German Chancellor Angela Merkel has reportedly told officials that “a final decision has not been taken” on the future of the Nord Stream 2 pipeline project following Russian opposition figure Alexei Navalny’s alleged ‘poisoning’. Washington has pressured Berlin to cancel the project, with Warsaw actively supporting its US allies on the issue.
Poland is ready to offer Germany access to its Baltic Pipe gas pipeline project in place of Nord Stream 2, Polish government spokesman Piotr Muller has said.
According to the spokesman, Nord Stream 2 is problematic for Poland and Europe because it contradicts the idea of European solidarity and energy security.
Baltic Pipe project map
Mueller’s comments come in the wake of reports by German media Tuesday that Chancellor Merkel told Christian Democratic Union-Christian Social Union faction leaders that a decision on the future of Nord Stream 2 in connection with the alleged ‘poisoning’ of Russian opposition figure Alexei Navalny had not been made, and that Europe would need to come up with a united response on the matter.
Since its announcement last week that it would be treating the Navalny case as an “attempted murder by poisoning,” the German government has faced pressure to cancel the $10.5 billion Nord Stream 2 project, with some German lawmakers as well as Berlin’s foreign allies suggesting abandoning the nearly finished pipeline to ‘punish’ Russia.
However, other lawmakers, including Die Linke’s Klaus Ernst and Alternative fur Deutschland’s Waldemar Herdt, have urged the government not to ‘shoot itself in the foot’ by abandoning the project, and emphasized that Germany stands to become the main benefactor of Nord Stream 2 economically, environmentally and strategically.
Nord Stream 2 is a joint venture between Russia’s Gazprom and major Western European energy companies including Germany’s Uniper and Wintershall, Austria’s OMV, France’s Engie, and the UK/Dutch conglomorate Royal Dutch Shell. When completed, the project will double the existing 55 billion cubic meter per year capacity of the Nord Stream network, and turn Germany into an energy hub for deliveries to countries further west and south.
Baltic Pipe is a proposed natural gas pipeline between Poland and oil-rich Norwegian waters in the North Sea which Warsaw currently expects to be completed by October 2022. The 800-950 km pipeline, construction of which is yet to begin, is expected to have a gas transportation capacity of 10 billion cubic meters per year from Norway to Denmark and Poland, as well as a 3 billion cubic meter per annum reverse capacity from Poland to Denmark. Poland’s state-owned gas company PGNiG has reserved a little over two billion cubic meters of gas to be pumped through the pipeline every year. Other countries have yet to express interest, with Germany previously expressing skepticism over the project, citing environmental concerns.

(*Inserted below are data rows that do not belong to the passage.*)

Below are the code and all the weights of a small trained network. Each question names an input and a class and asks about switching units off, where a switched-off unit gives its printed mean instead of its output.

import numpy as np


def w(rows, s, z=0):
    codes = np.array(rows[::2]) - 128.0
    scale = np.full(codes.shape[1], s)
    scale[-1] = z or s
    return codes * scale


def norm(h):
    return h / np.sqrt((h * h).mean(-1, keepdims=True) + 1e-5)


def f(y):
    return np.maximum(y, 0)


def log_softmax(a):
    a = a - a.max(-1, keepdims=True)
    return a - np.log(np.exp(a).sum(-1, keepdims=True))


def net(x, mask):
    res = np.array(x, float).reshape(1, 8) / 4 @ E
    u = 0
    for l in range(2):
        y = f(norm(res) @ A[l][:, :-1].T + A[l][:, -1])
        res = res + np.where(mask[u : u + 5], y, B[l][:, -1]) @ B[l][:, :-1]
        u += 5
    return log_softmax(norm(res)[-1] @ U[:, :-1].T + U[:, -1])


A, B = {}, {}
E = w([
[169,182,39,178,110,235,207],'x0',
[39,83,163,190,131,136,2],'x1',
[118,130,105,170,31,129,136],'x2',
[146,116,176,143,90,233,179],'x3',
[137,111,157,87,173,99,154],'x4',
[161,244,83,129,68,125,123],'x5',
[30,93,28,70,104,215,176],'x6',
[182,120,129,180,209,102,184],'x7',
],0.0051)
A[0] = w([
[130,146,136,202,97,103,109,73],'0.n1',
[116,163,50,118,152,128,117,41],'0.n2',
[119,58,141,37,125,104,167,53],'0.n3',
[135,102,202,123,105,130,128,239],'0.n4',
[171,107,254,144,123,108,135,251],'0.n5',
],0.0069,0.0013)
B[0] = w([
[213,117,155,2,120,139,145,185],'0.n1',
[66,140,94,130,172,132,38,178],'0.n2',
[141,181,119,71,58,93,80,188],'0.n3',
[9,149,71,57,130,78,109,199],'0.n4',
[69,143,105,150,146,187,95,255],'0.n5',
],0.0088,0.0043)
A[1] = w([
[70,93,198,108,252,74,24,251],'1.n1',
[1,60,104,185,86,175,75,207],'1.n2',
[127,128,84,51,42,141,114,114],'1.n3',
[135,136,153,131,58,61,104,30],'1.n4',
[168,77,242,130,177,140,98,133],'1.n5',
],0.007,0.0021)
B[1] = w([
[108,167,67,106,148,187,116,255],'1.n1',
[141,126,89,134,181,133,126,223],'1.n2',
[21,160,165,68,147,86,100,190],'1.n3',
[89,53,166,125,2,64,102,149],'1.n4',
[95,153,124,84,161,163,109,153],'1.n5',
],0.012,0.0091)
U = w([
[255,153,163,210,138,137,162,15],'0',
[121,115,185,132,72,63,94,48],'1',
[180,40,165,231,144,159,166,3],'2',
[104,172,59,146,181,158,66,248],'3',
],0.012,0.0027)

Each question gives the input, the list of numbers given to net, and the class t.
The units are the neurons (one row each of A and B). Each row of codes is followed by its name. A weight is (code - 128) times the scale printed after its matrix; where a second scale follows, it is the last column's (A, B and U).
mask holds one flag per neuron, layer by layer. A switched-off neuron (its flag False) gives its mean, the last column of its row in B, instead of its output. The means were averaged over made-up inputs and are rounded, as every weight is.
A unit's drop is (log p(t) with every unit on - log p(t) with that unit switched off) / (log p(t) with every unit on - log p(t) with every unit switched off).
The circuit of an input: a set's keep is (log p(t) with only the set's units on - log p(t) with every unit switched off) / (log p(t) with every unit on - log p(t) with every unit switched off). Starting from all 10 units, units are removed one at a time, each time the one whose removal leaves the highest keep (on an exact tie, the one counted first), for as long as the keep stays at least 0.8.
units of the circuit, in order: the units of the circuit, biggest drop first
most important unit: the unit with the biggest drop
top k neurons: the k neurons with the biggest drops, biggest first
top k neurons in layer l: the k neurons of layer l with the biggest drops, biggest first
drop of u: that unit's drop, to one decimal
input [6,-6,-8,-2,8,8,-6,5], class 0: units of the circuit, in order => 1.n1, 1.n3
input [-1,4,5,-2,2,3,-5,-6], class 1: units of the circuit, in order => 1.n4
input [7,-5,8,4,4,-7,-7,3], class 2: units of the circuit, in order => 1.n1, 0.n3
input [-8,-3,7,-6,6,0,4,-8], class 1: units of the circuit, in order => 1.n4, 0.n3, 0.n5
input [-1,-5,5,5,5,8,-8,-8], class 1: top 2 neurons => 1.n1, 1.n4
input [-2,-3,4,3,-4,2,5,8], class 2: top 2 neurons in layer 1 => 1.n1, 1.n3
input [5,-8,0,6,-3,-5,7,3], class 2: units of the circuit, in order => 1.n1, 0.n4, 0.n5
input [-6,-7,7,-2,-4,-5,-1,3], class 1: top 3 neurons => 0.n3, 1.n4, 0.n2
input [-6,-6,-3,7,4,-5,8,3], class 1: units of the circuit, in order => 0.n3, 1.n1, 1.n2
input [-3,-7,-2,4,-5,5,-1,0], class 1: units of the circuit, in order => 1.n1, 1.n2
input [-1,-2,-6,1,0,7,-5,8], class 0: units of the circuit, in order => 1.n3, 0.n4
input [3,-2,7,-8,6,5,-6,8], class 0: top 2 neurons => 1.n3, 1.n1
input [-2,0,8,-8,0,3,0,4], class 1: top 2 neurons => 1.n4, 0.n5
input [4,-3,-6,4,1,6,2,3], class 0: top neuron => 1.n1
input [-5,1,6,6,2,8,3,3], class 1: top 2 neurons => 1.n1, 0.n5
input [-8,-5,3,1,-8,3,7,2], class 1: top 2 neurons => 1.n1, 0.n5
input [7,1,-4,2,-8,6,-8,-3], class 0: top 2 neurons => 1.n1, 0.n4
input [4,7,0,3,-6,7,-5,-2], class 1: top 2 neurons in layer 0 => 0.n1, 0.n5
input [6,-8,2,2,-5,-8,2,8], class 2: drop of 1.n1 => 0.2
input [-4,-8,-4,1,4,-8,4,-7], class 1: most important unit => 0.n3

Comparing Apples and Oranges
Map of Nord Stream, which runs from Russia’s Vyborg through the Baltic Sea to Greifswald, northeastern Germany.

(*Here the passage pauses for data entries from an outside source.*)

-200.9	-148.0	-194.1	-161.1	-181.9	109.3	-69.8 out -200.9, -69.8

157.797	-101.763	-146.169	-62.167	75.830 out 157.797, 75.830

-4.651	11.206	101.941	-117.356	61.236	-127.005 out -4.651, -127.005

-0.070	0.083	-0.165	0.068	-0.081	0.163 out -0.070, 0.163

-1.274	0.990	1.702	-0.501 out -1.274, -0.501

53.693	-102.381	-1.192	-82.277	-186.057	-36.770	123.197 out 53.693, 123.197

-0.03	-0.14	-0.04	-0.05	-0.03	0.00
-0.05	-0.11	-0.03	-0.06	-0.02	0.16
out -0.03, 0.16
---
Input:
[[ -8 -16  61 -14  76]
 [ 68  72  11 -65 -33]]
Output: 72

Input: [50 73 58 75 56 74]
Output: 58

Input: [44 78 88 50 51]
Output: 78

Input: [-14  48 -59  85]
Output: -14

Input:
[[ 58  68  65  55]
 [ 67  58  74  79]
 [-54  72 -53  59]]
Output: -54

Input: [-24   3 -67  23 -36 -50  -1]
Output: 23

Input:
[[ 78  89  48  48]
 [ 72  77 -33 -34]
 [ 74  81  50  53]]
Output: 74

Input: [ 46  21  40  70 -40  50   0]
Output: 70
---
((2, 5, 2, 7), (1, 5, 2, 8), (1, 4, 4, 6)) value 6
((56, 20, 76, 92, 41, 60), (91, 76, 69, 12, 37, 72)) value 72
(25, -42, 44, 35, 24, 7, 22) value 22
((485, -583, -743, -439), (-254, -583, -710, -104), (599, -583, -743, -439)) value -439
(53, 20, 29, 94) value 94
(17, 1, -37, -32, 2, 36) value 36
---
[28 54 42 80 81 77] Out: 42

[-32  -7 -23 -74 -63   6] Out: -63

[ 30 -83  34  71   4] Out: 4

[[ 40  -8 -78   7 -31]
 [-61 -58  76 -26  61]] Out: -61

[ 70  37  -3  42 -39] Out: -3

[[-31   8  -6  53  -1 -38  12]
 [ 59 -30 -38  61  -8 -64  33]
 [-70   6  73  31 -27  30 -46]] Out: -64

[ 86 -42  40  15 -44] Out: -42

[ 45  66  -9 -19] Out: -9
---
 144  -320  -526    34   367   206   720 >> 206

14  54  99  34 >> 34

210  811   33  112   93 >> 112

 792  -306  -892   -11
-117  -620   -29  -398
>> -29

-506   662  -178   367 >> -178

39  33  76  21  14 >> 33
---
140  427  833  238
950  143  981  271
yields 950

 99  866  493   41  534  734 yields 734

-916   300   -66   718   445   224   261 yields 445

 -48   779  -392  -857  -303  -374 yields -48

-904   698   198    74
-763   561   161    74
yields 561

67  76  66  28
38   8  30  28
22  61  28  54
yields 67

601  497  649  340  818  404
211  572  765  804  887  548
688  607  247  573  975  619
yields 887
---
array([[ 475,  521, -760,  -47, -147],
       [-385, -428,  -79, -172,  382],
       [ 586, -128,  704,  -40,  341]]) ==> 341

array([[106, 185,  97,   3,  83],
       [230, 104,  83,   7,  94],
       [137, 113, 168,  65,  90]]) ==> 90

array([[ 89, 147, 153, 118,  55],
       [ 25,  86, 208, 130, 103],
       [ 81,  51, 117, 250,  24]]) ==> 24

array([[164, 163, 173, 167,  34, 124, 167],
       [196, 159, 158, 184, 161, 168, 181],
       [177, 164, 139, 142, 182, 218, 197]]) ==> 197

array([[6353, 6413, 8130, 2228, 5939],
       [4947, 3039, 8744, 4395, 4777],
       [2866, 2647, 3295, 3996, 1690]]) ==> 1690

array([[ 113,  700, -523,  -21,  935, -905, -142],
       [-510,  644,  460, -433,  739,  661, -326],
       [ 597, -841,   20,  775, -813,  325,  961]]) ==> 961
---
[7, -89, 19, -11, 43] -> 19, 43
[27, 20, -12, 65, 39] -> -12, 65
[10, -81, -16, -3, -25, 8, 19] -> -3, 19
[43, -71, -24, -27, -48] -> -24, 43
[58, 55, 16, -89, -19] -> 16, 58
[18, -41, 17, 65, 83] -> 17, 83
[-41, -14, 0, -47, -37, -65, -32] -> -47, 0
---
[[ 37 -41  12  -9 -84 -13  11]
 [ -5  11  32 -25 -52  44   9]] => -84

[38 77 41 -6] => 77

[ 82  50   4 -58 -14] => 4

[  1  43  40  -2 -26 -78 -29] => -26

[-5 42 87 43] => 42

[[ 42  26  90 -46 -39  10  87]
 [ 10  33  68  -2   7 -33  60]
 [ 30   0  31 -52 -47  26  39]] => -39

[-83 -45 -49 -39 -15] => -49
---
[[ 23 -34   8  -6]
 [-25  74   2  25]
 [-31  20 -33  10]]
23

[ 64 -18  -2  38]
-2

[-47  15  74  19]
15

[[-26 -73  61  -1]
 [ -3 -50  48 -19]
 [ 31  29  -8  -1]]
31

[-59 -83   1 -90 -70  36]
-59

[ 80  77 -42   2  29  91  46]
77

[[-63 -37 -36  45   2 -11]
 [ 14 -64  -6  46  16   2]]
16

[ 75  58  34 -24 -48  29  -5]
34
---
[ 24  43 -68   4  11  28 -11] gives 43

[[  7  23 -50  10]
 [ -6 -22  68   8]] gives -22

[[ 24 -28  34 -31  21]
 [ 49 -34  24 -28  34]
 [-74  79 -68  49 -34]] gives 79

[-84  37  39  24  20 -61 -32] gives 37

[[  5  -3  -4  18  13  22 -14]
 [-30  44  89  29   6 -36  27]] gives 44

[[ 34 -34 -19 -13 -38 -46  59]
 [-18  49 -68  46 -37  42  48]] gives 49

[ 11   5 -68 -15 -51  21] gives 5

[[-50  46 -35 -14  -7  78]
 [-67  71 -69  83  61 -10]
 [ 46  44   5  78 -43  41]] gives 44
---
[-250, 492, 608, -846] 608, -846

[146, 250, 189, 201, 55] 250, 55

[882, 696, 11, 745, 711, 851, 659] 882, 11

[7, 2, 6, 8, 5] 8, 2

[[422, -346, 346, 752],
 [137, -121, -560, 121]] 752, -560

[6845, 1691, 7036, 9658] 9658, 1691

[4, 9, 0, 1, 4, 1] 9, 0

[[-324, 539, -798, -301],
 [-16, -4, 30, 5],
 [-147, -582, -925, -226]] 539, -925
---
[[ -6   4  15   2 -10 -18]
 [ -6 -29  -4 -15  25  -6]
 [  6  40 -34  28 -67  32]] --> -15

[[33 -4  2 -2 72 15  2]
 [37  3 -3  1 34  4  2]] --> 72

[[  8   8 -65  13  -6 -17]
 [ 64 -34  15  33 -59 -41]
 [  7  32 -62  11  10 -12]] --> 33

[[ 12  34  16   6 -10  -8]
 [-64  25 -19   6 -20  -3]
 [ 66   1  32  -9   3  -2]] --> 6

[[-28 -15 -14   6  65  11  39]
 [ 15  36 -40 -45  18 -39 -43]
 [-55   9  49 -51  32 -67 -40]] --> 18

[[-75  15 -35 -80 -12  61 -76]
 [ 57 -73  78  35 -52  53 -53]
 [ 48 -44  50 -37  89 -46  47]] --> -52

[[ -4 -72 -63  44  90 -45]
 [  1  21  19 -13 -27  13]] --> 44

[[17 64 66 79]
 [26 83 90 79]] --> 64
---
array([[ 45, 631, 830, 234, 204, 847, 195],
       [713, 503, 432, 645, 654, 425, 657],
       [266, 589, 699, 370, 352, 707, 347]])
204

array([[267, 560, 481, 721, 927, 150],
       [987, 642, 435, 564, 391, 728],
       [736, 715, 323, 587, 790, 487]])
721

array([[-360, -521,  650,   -1],
       [-723, -289,   30, -776],
       [ -76, -222,   10,   62]])
-521

array([[87, 49, 47, 66, 16],
       [45, 40, 33, 46, 75],
       [61, 28, 27, 28, 21]])
47

array([[441, 489, 360, 615],
       [426, 498, 229, 440],
       [ 67, 383, 320, 756]])
489

array([[4727, 6575, 4130, 6090, 5166, 6886],
       [8869, 6858, 8913, 8050, 6233, 2872],
       [4169, 7077, 4848, 4776, 7164, 5527]])
6090

array([[ 513,  254,  201, -646],
       [ 580,  352,  306, -867],
       [ 143,   80,  294,  576]])
254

In addition to Poland, Nord Stream 2 is actively opposed by the Baltic nations of Latvia and Lithuania, as well as the United States, which imposed sanctions on the project in December 2019 and has sought to sell Germany and Eastern Europe its more expensive, tanker-delivered liquefied natural gas. Last Tuesday, less than a day before she announced the Navalny ‘poisoning’ allegations, Merkel told reporters that Nord Stream 2 would be completed regardless of fresh threats by US senators to introduce new sanctions against the project.
Germany unveiled its ‘poisoning’ claims on Wednesday, with a Bundeswehr chemical analysis of Navalny’s samples reportedly finding traces of a ‘Novichok’ group poison in his system. Russian officials denied the allegations, pointing out that Russian doctors treating Navalny before his transfer to Berlin had found no signs of any poison, and complaining that German doctors and authorities have yet to provide them with any evidence to back up their allegations.
Navalny fell ill on August 20 during a flight back to Moscow from the Siberian city of Tomsk. After he became violently sick, the commercial plane carrying him made an emergency landing in Omsk, another Siberian city. There, doctors worked for hours to save his life. On August 22, a chartered plane took him from Omsk to a clinic in Berlin. On Monday, German doctors announced that Navalny had come out of a coma and that his condition “has improved.”
Sergei Naryshkin, the head of Russia’s SVR Foreign Intelligence Agency, told Sputnik last week that it “cannot be excluded” that the Navalny saga was a provocation by Western special services.